While we can't fight against the slogan "Make America Great Again," or the zeitgeist which enabled it to bring Trump to power -- these can be pushed farther, and co-opted into serving progressive agendas. Instead of reaching back to relive an idealized past, we must reach back even farther to a time when people looked forward to the future.

 "The World of Tomorrow" was the theme of the 1939 New York World's Fair, the high-water mark of American optimism. In the days leading up to World War II, Americans were collectively recovering from the hangover of the Great Depression. The New Deal put the destitute to work, laying the infrastructure for a new country, succeeding where Reconstruction failed. No one had seen anything like the 1939 New York World's Fair before, or since. It inadvertently invented the whole genre of futurist film, which tried to cash in on its success with innovations on display explained by tiny-voiced narrators. This is also why much of science-fiction cinema makes use of Art Deco motif.


Many of the ideas an innovations of yesteryear have come and gone. There's a RadarRange in every kitchen and breakroom. I'm on my ninth home computer, and I haven't owned a landline phone or made a purchase from a record store in 13 years -- none of which is strange. However, things are different; the World War II generation at least understood what their World of Tomorrow would look like; they had films to guide them; they knew what to expect. We're on the cusp of the Fourth Industrial Revolution, and many of its results are too wild to fully comprehend. Life will be fundamentally altered; it will not be different, but discontinuously different -- the 2030's will be as incomprehensible to the children of 1950 as a medieval peasant would have been in their time.

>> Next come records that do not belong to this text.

Each row is a point on a tangle of strands that fork and nearly touch. The rows are in no order.
In the rows, 128 means zero.
Two points are linked if the straight distance between their rows is under 176. Some points are linked to none.
(740): [166 131 159  97 113 132 136 114 134 169 134 155 108 133 106 129 151 147
 184 131 116 120 102 141  98 142 115 131 160 153 122 136 146 142 118  93
 106 147  73 155  99 129 157 176 136 104 123 144]
(48): [ 76 155 149 174 103 151 169 158 113 149  96 124 143 155 161  96 128 133
  89 121  89 154  75  98 121 121 116 141 162 127 165 226 118  96 115 103
 149  98 129 126  67 137 119 143  81  74  99 136]
(67): [ 52 164 129 143 152 164 138 168 124 170 130 113 162 113 145 132 126 160
  81 104 128 129  67 142 145 153 126 157 138 127 163 197 105 110 118 137
 150  69 135 126  98 160 138 133 115  87 109 121]
(148): [ 82 175  95 141 210 167 142 164 152 167  73 120 167 129 100 177 103 176
 113 152 114 118 127 131 200 160 180 100 105  52 145 139 124 179 151 184
 154 129 155 153 131 142 122  96 100 177  98 108]
(628): [165 148  78 137 176 157 104 149 137 166 143 110 208  53 107 142  95 101
  51 127 114  93 155 166 158 167 105 132  95 154  85 129 124 202 162 187
 159  96 138 157 118 157  94 113 130 186 107 117]
(592): [128 182  79  93 114 123  87 132 146 105 138 157  60 142 131 148 123 174
 123 153 154 110 141 152 127 108 178 128 127 147 131  76 107 107 125 113
 124 136 154 131 155 147 114 146 164 144 174 100]
(763): [127 111 136 130 153 195 124  99 143 134 127 140 202 135 150  84 142 127
 119 113 130 141 114 131 138 193  97 138 106 106  64 141 181 117 186 106
 143 105 145 132 120 167 107 146 123 112 123 138]
(267): [111 143 156 164 134 134 142 114 144 164  71 147 177  97 137 148 126 141
  83 151 101 132  90 132 123 186 105 140 146 104  99 159 129 172 167 172
 180 129 105 114 121 182 137 124 100 149  98 116]
(1248): [130  70 137 137 148 100 164 129 144 136 125  85  90  85 163 127 124 131
  90 147 144 149  71 143 128 156 141 136 193 148 143 152 170 126 124  66
 141 133 102 138 115 106  85 167 160 140 149 126]
(1021): [137 165 142  89 146 132  71 144 140 126 151 128  83 110  99 178 120 165
 119 151 116 116 107 145 125 101 141 151 120 139 147 113  95 119 122 141
 109 145 140 102 150 188 145 158 117 131 156 132]
(586): [ 77 150  91 161 185 137 142 156 127 126  78 118 196 120 137  95 128 142
 109 119 100 127 126 154 125 125 132 100 106  87  78 131 174 159 189 161
 138  97 111 105 121 169  96  91 120 115 134 144]
(243): [105 181 100 106 124  84  90 130 146 106 126 132  62 174 106 135 171 175
 156 117 141 110 170 141 107  88 218  76 105  94 134  85 112 122 103 101
  98 152 132 120 151 119 108 113 141 100 162  94]
(1252): [153 124 170 111  77 106 136 110 117 150 164 155 122 167 116 119 158 123
 196  98 104 126 132 130  98 115 109 109 129 161 132 119  94 132 110  76
  85 133  92 120 133 119 140 158 139  57 110 139]
(999): [135  67 109 121 105 173 141  84 107 121 145 101 127  96 193 134 108 118
  40 126 193 197  99 103 138 152 104 152 136  93 119 110 154  69 188 103
 159 118 164 131 133 108 147 187 125 189 181 147]
(899): [191  87 187 105  51 113 116  97 103 102 151 147 172 150 125 106 168  95
 194 133 121 135 137 110 110 117  52 147 105 174 112 115 125 108 121 107
  89 148  82 152 130 116 154 154 146  75 105 144]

Change is the only constant, and it's inevitability can be conscripted for political gain. While the conservatives controlling the US government work to ensure hegemony, what stops those works from being torn down 25 years from now, when all of the Baby Boomers are dead? In the end, the Millennials will win all political debates, simply because they will be the ones remaining. When tomorrow comes, the World of Tomorrow comes with it.

The World of Tomorrow is the slogan and narrative which can join all of the  secular, liberal, progressive, feminist, green, LGBT, and post-cap movements; as each seeks to build the World of Tomorrow in their own way.  Additionally, there's no way to fight it -- not just because of its inevitability -- but because it too is a loaded statement. Opposing the World of Tomorrow automatically frames opponents as contrarian luddites.